Interactive Computer Vision through the Web

Matthieu Pizenberg
PhD Thesis, 2020

Thesis (pdf) Defense (video)

PhD Defense screen capture


Computer vision is the computational science aiming at reproducing and improving the ability of human vision to understand its environment. In this thesis, we focus on two fields of computer vision, namely image segmentation and visual odometry and we show the positive impact that interactive Web applications provide on each.

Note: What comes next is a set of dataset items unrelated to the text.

A landscape with many peaks, sampled at points; each row gives a point and its height.
A climber steps from a point to the highest of its 2 nearest points, and stops where none of them is higher. Distance is the straight distance between rows; heights are no part of it.
filod (h 356): [  5.2  -6.5  10.2  -8.5 -12.1  -5.5   0.5 -16.9 -15.3   2.3  -1.1 -26.8
  -1.1   1.8  -4.1  -5.1   6.9  -1.9 -19.2 -12.2  15.9   3.1  -4.1]
nebu (h 195): [-15.2 -10.8   5.0  14.3  11.6 -20.3  12.6 -11.0 -12.3  -6.0  -7.8  -7.2
   2.3  17.4 -11.7   9.7  -1.9  14.2   0.0  -2.2  22.2  14.7   8.7]
Kupu (h 455): [  4.1   8.7   0.9   0.7 -15.1 -17.0   7.8 -23.6 -32.2   5.9  15.0 -15.5
   7.6   9.8   4.5  -1.1  -9.3  -2.5   2.7 -33.0   9.8  -0.4  -5.8]
luri (h 158): [ -0.1  19.4  -2.2  19.9   5.9 -11.0  23.7 -30.9 -14.9  -2.0 -17.7 -21.5
   5.2  -7.5  -7.2  16.9  -0.5 -15.7 -21.8 -36.1   6.9 -17.3  -4.5]
tize (h 454): [ -9.9  -2.5   2.1  -3.2   7.8  -7.6  -3.4  -7.5   5.2   1.9  19.4  17.3
  -5.3 -10.0  29.1   5.8 -16.6 -18.1   4.6  12.0 -16.5   0.0  -1.0]
sog (h 348): [-11.7  -5.8   1.7   1.0  26.7  -3.1  11.7 -13.1 -11.3  -8.1 -16.1   6.4
   3.5  -7.5  12.2  21.0  -3.5 -13.0  -5.1   5.6 -14.2  -1.2   8.9]
vavi (h 626): [ 17.4   5.6  -1.0   7.3  15.4   7.1  10.6  -2.8   7.2  -9.7  -7.8   8.8
   9.7  -3.9  -4.2   2.6  -3.2 -15.5 -17.1   0.8  -3.0  -9.7   8.4]
sovev (h 349): [ 21.6  10.4   7.8   0.1  11.3   8.0   2.5 -17.8  -3.9 -21.5 -21.9  -7.1
   9.2  -8.0   7.6   2.4  17.6 -12.7 -14.3 -15.7  -5.1  -6.0 -14.4]
vipiv (h 322): [ 24.5  -1.4  10.0   4.7   8.8   7.5  -4.3   5.0  -5.6 -21.8  -4.9 -14.6
  10.5 -11.5  -0.4   4.9   9.4  -6.2  -8.9 -12.5  -8.0   2.3  -4.9]
Pozu (h 124): [ -8.1 -17.6 -10.7   1.1   4.1   8.7  -1.2  12.7  -1.6  -4.2  -2.8 -13.4
  -7.0  26.3 -15.0  -5.8  -1.9  17.1  17.2 -10.4  32.8  18.6   6.3]
Seko (h 329): [  8.5 -10.5   6.0  -6.6  -4.4  21.1   0.5  33.6  17.7   0.1  10.7   5.0
  15.5   2.9 -12.4  -9.2   7.7  20.2   3.4   8.0 -11.1 -12.8   2.4]
tas (h 305): [-13.3  -5.8   3.4  -8.4  -0.7  -6.0 -15.5  16.3  26.2  21.4  11.2  28.8
 -22.7  12.8  20.4  -2.7 -12.7  -5.3  16.0   9.9  -8.9  -4.9   2.8]
Komot (h 146): [ 13.3  -0.4   4.1   2.6  -1.1  12.8   0.1  16.9  -6.7 -21.9  -9.5 -19.0
  12.1  14.6 -12.3  -1.1   0.0   1.6   4.2  -4.5  19.7   3.6  -5.3]
vaga (h 127): [ 13.5  -4.9  -0.7  10.3  12.7  10.0  21.9  25.4  -6.9 -16.5  -7.8 -17.1
   7.5  10.1 -13.5   2.0   2.9  -3.2   3.4   2.0  12.3   4.6  12.7]
zibiz (h 33): [  6.8  -3.1 -13.5  -0.8   2.6   3.1   0.1  19.2  15.0   5.9   8.0  28.6
   0.7  12.8  -2.4  22.1  -4.0   1.0  -4.1  19.0 -18.8  -5.4   9.1]
Luga (h 107): [-17.9   4.6   4.4  12.4   9.9  -3.7  -2.7  -5.6 -13.4  -2.7  16.1  -0.1
   0.9  -5.6  -9.7  -6.4 -19.6  -2.6  -3.0  -8.1  31.3   0.5   7.9]
neto (h 517): [ -6.7   2.8   7.2  -6.5   6.6  -6.7  20.1 -24.1  -2.2  20.2 -19.5  -5.3
   6.5 -11.0  18.6  10.5 -12.0 -28.0 -10.8 -20.0  -5.7 -15.6   6.1]
Pudam (h 404): [ -1.2  -5.2   3.4 -11.7 -16.4  -9.8  -0.6 -24.3 -22.1   3.0  12.0  -2.2
   3.9  -2.0   7.4  -5.7   0.1  -9.1  -7.2 -19.1   3.6   3.1  -9.0]
Luzef (h 288): [ 29.7   0.1   3.7   5.5   6.4   9.1  -3.1  28.2   2.8 -18.0   7.3  -3.0
   6.6  -9.7  -0.5  10.2   5.5  -0.9  -9.8   8.3 -17.3   2.8  -3.4]
ruk (h 227): [  9.0   1.9   4.9  13.6  11.3 -16.0  10.5 -11.3  -6.0 -14.8 -22.3 -13.6
   3.6   7.4 -12.8   2.5  11.9  16.9   5.6   0.8   7.0   7.0   4.2]
pes (h 575): [  6.8   3.5  10.9  -4.8  10.5  -6.9  13.8 -23.3 -22.5  -1.7 -11.9  -1.7
  16.1   3.6   4.4  17.2  -5.5 -18.0 -10.0 -27.3  -3.6  -3.1  -6.5]
pepa (h 188): [ 19.7   5.0   6.8  -6.4  17.2   5.5   7.9  21.5   7.9  -3.0 -23.1   2.0
   1.9 -14.2  -1.7  16.9  23.4   2.9 -20.2  11.3 -38.6 -19.8 -11.0]
boda (h 400): [ -5.0 -11.7 -10.3   6.8  -2.7  16.9 -12.1  42.9  20.4  -5.2  18.7   1.6
   0.7  14.8 -17.5  -9.3   4.7  24.0   6.7  12.5   6.3  -3.2   0.9]
muduf (h 285): [-22.4   1.8  -1.3 -11.9   3.7 -25.7   2.2 -28.7  -5.7  31.3  -5.6   6.0
 -11.3   8.0  22.7   3.9 -23.9 -16.4   1.0  -2.9 -13.4  -5.3   7.9]
dok (h 213): [ 10.3   5.0   7.7   9.1  17.6 -11.9  -0.7  -8.6   4.5 -12.7 -36.9 -20.4
   3.8  -6.3 -16.3  13.5  12.7  -3.8 -22.8 -20.6   9.9 -15.1 -15.8]
Pumo (h 216): [ -4.0  12.5  -9.3  -0.1  -7.2  -4.5  -7.2 -22.2  -1.9   2.3   4.5  15.1
   6.0  -6.3  -5.2   8.2 -14.1  -4.8  11.1  -4.4  12.9   1.4  -4.0]
bafar (h 224): [-12.5 -13.2   3.6  -6.6  -1.1  -1.9   7.9 -15.5   1.8  25.2   5.7  23.0
  -9.8  -2.6  12.6 -11.4  -6.0   1.6   6.3  -2.0  -7.7   1.3  16.1]
supi (h 130): [-10.3   5.3  -6.4  11.0  13.6 -17.5  10.2 -20.2 -12.5   4.1   8.5   1.2
  11.8   7.1 -11.4  -6.7 -13.0  -6.7  -8.4 -13.5  20.4  -7.4   3.0]
Dugas (h 159): [ 19.4   9.9 -15.5   1.7 -10.1   3.1 -16.9   4.8   2.2  -6.1  13.2  10.3
  -4.2   7.4  -8.8 -11.8  -1.0  10.1  10.9   4.7   8.1   5.8   2.3]
zuko (h 456): [-14.6   0.8   1.2  -3.1   9.0   9.1 -13.1  20.3  17.1  11.8   8.8  21.5
  -5.1 -16.1  -2.9   8.9 -15.6   6.7   0.5  20.5  -0.7   0.6   8.2]
mede (h 228): [ 11.8   1.9 -10.0 -12.3 -11.1  15.3   2.6  16.7  21.1  17.5  20.0  10.4
  -4.4  -8.6   0.4  -9.5   7.3  -0.2  11.4  13.3 -22.7  -4.9   1.8]
Ziv (h 252): [ -9.5  12.2 -20.7  -3.6  -4.6   6.2 -13.4  30.0   7.0  21.3  14.0  38.8
 -41.3  16.5  14.2  -3.5  -6.1   6.2  18.5  12.4 -18.5  -0.1   7.1]
fid (h 175): [ -4.5   6.6 -11.1 -13.2   8.7   4.7   5.7  11.8   6.7  12.4   6.9  17.6
   0.5 -16.1  16.2   7.3   5.7   1.0   8.4  33.1 -58.7  -5.8  -6.5]
veno (h 290): [  2.4  -5.0   7.9  21.9  15.3  -5.0   4.6 -19.2 -11.4 -20.3 -14.4 -23.4
  11.8  10.1 -18.2   6.7   6.2   8.2 -17.2 -30.7  24.8   4.8  -5.4]
Kisi (h 403): [-14.3  11.3  -3.3  -6.5 -13.4   1.9 -17.9  18.1   6.1  14.0  18.4  22.3
 -26.6 -10.4   2.8 -13.4 -10.8   4.8  11.9  12.1  13.8   0.7  -1.1]
ninem (h 17): [-10.7  -3.9   1.3 -12.0 -21.2  10.0 -17.0  13.2  14.3   9.6  13.6  30.3
  -5.7   3.7  -3.0   7.6  -1.7  12.1  13.2   9.4  -5.5   0.4 -12.2]
sav (h 378): [-25.1   1.7  -1.2   3.4   6.5   8.9 -14.3  37.5  20.8  12.4  11.9  33.6
 -25.4   4.1   5.5   8.7 -13.6  14.0   6.7  22.1  -5.7  -8.0   3.6]
ved (h 282): [  5.4  -1.7  -0.5  20.3  -1.1  -4.6  -3.7  -3.8   7.9 -28.9   3.8 -14.4
  12.8  -8.3 -15.9   6.8   7.4   2.7  -6.7  -4.9  14.0   6.9   1.9]
mesor (h 166): [  1.4   1.1   3.1  -6.6  -1.7   3.5   1.8  11.7  -9.9  -5.2   1.9  -3.8
   7.6  11.1  -6.8 -11.2  -3.3   3.2  -0.7   5.6  21.9  -2.0  -0.1]
Deso (h 131): [-19.4  -6.0  -9.6  21.2  18.2   3.2   4.1  28.8  14.7   1.1   6.7  23.4
 -13.9  15.9  -3.5   5.9 -14.1  13.0   8.3  19.1   6.0   3.5  23.1]
vosi (h 556): [ 20.0  -1.9  -2.1 -15.6 -17.6  19.7 -14.5  -9.3  -3.2 -13.5   5.3 -22.4
  12.4 -11.5   3.6 -12.7  18.3   6.3   1.2  -4.6  -6.7   9.4 -20.2]
des (h 143): [ -6.7  15.3  -5.4  19.4   7.3 -10.3  25.4 -20.9 -24.3   3.6  -5.0 -21.6
  16.4  -2.8  -5.8  16.2 -16.9  -9.5  -2.0 -45.1   9.5 -13.1   2.5]
fimi (h 496): [ -9.6   8.5   8.4 -15.8 -18.2  -9.4   3.4 -20.4 -21.9  31.1   7.4   6.4
 -10.4   3.1  16.1 -11.7 -19.5 -14.0  -2.6   1.5   1.4  -2.2  -8.0]
rir (h 187): [ 11.2   4.9 -13.8 -10.4 -11.2   7.6 -16.2 -14.2   0.9  -1.7   8.6   8.8
   5.0  -2.3  -9.1  -4.9   1.9  -6.2   7.9  -3.2  10.4   7.2 -10.5]
memep (h 540): [  4.6   0.7   8.7  -4.1  -2.1   2.4  -6.0  -1.1   7.1  11.5  10.3  14.1
   3.1  -8.9  21.2  -0.1  -0.9  -7.8  16.6  13.6 -27.8   3.8 -10.6]
Bav (h 340): [-13.3  -1.7  -4.0  -7.4 -16.8   7.9 -13.6  14.5   3.9   6.0  22.4  -1.1
 -16.1  -4.4  -7.3 -18.7  -0.3   7.1  -2.1   6.7  20.0   2.9   3.1]
Pir (h 623): [-10.0   6.0   6.0  -9.5 -22.5   7.2   2.6 -10.5  -0.6  20.6   8.0  12.3
   0.6  -2.3   8.7 -24.4  -9.4 -12.5   4.4  11.6  -6.7  -2.1 -16.2]
Sovof (h 259): [ -8.8  -7.1   0.3  23.6  18.9   1.0   9.5  -8.6  -2.7 -16.1   2.7 -35.2
  14.7  23.3 -22.4 -11.8   0.4  11.9  -5.1 -23.6  30.1   7.0   4.3]
kup (h 272): [-20.6  -6.9   1.8 -15.5   4.0  -7.2  -1.5  -2.8  -5.0  27.5   5.3  20.3
 -19.9  -7.6  17.1 -13.6  -9.0   4.8   0.5  17.1 -14.8  -6.0   3.3]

The first part of this thesis focuses on image annotation and segmentation. We introduce the image annotation problem and challenges it brings for large, crowdsourced datasets. Many interactions have been explored in the literature to help segmentation algorithms. The most common consist in designating contours, bounding boxes around objects, or interior and exterior scribbles. When crowdsourcing, annotation tasks are delegated to a non-expert public, sometimes on cheaper devices such as tablets. In this context, we conducted a user study showing the advantages of the outlining interaction over scribbles and bounding boxes. Another challenge of crowdsourcing is the distribution medium. While evaluating an interaction in a small user study does not require complex setup, distributing an annotation campaign to thousands of potential users might differ. Thus we describe how the Elm programming language helped us build a reliable image annotation Web application. A highlights tour of its functionalities and architecture is provided, as well as a guide on how to deploy it to crowdsourcing services such as Amazon Mechanical Turk. The application is completely open-source and available online.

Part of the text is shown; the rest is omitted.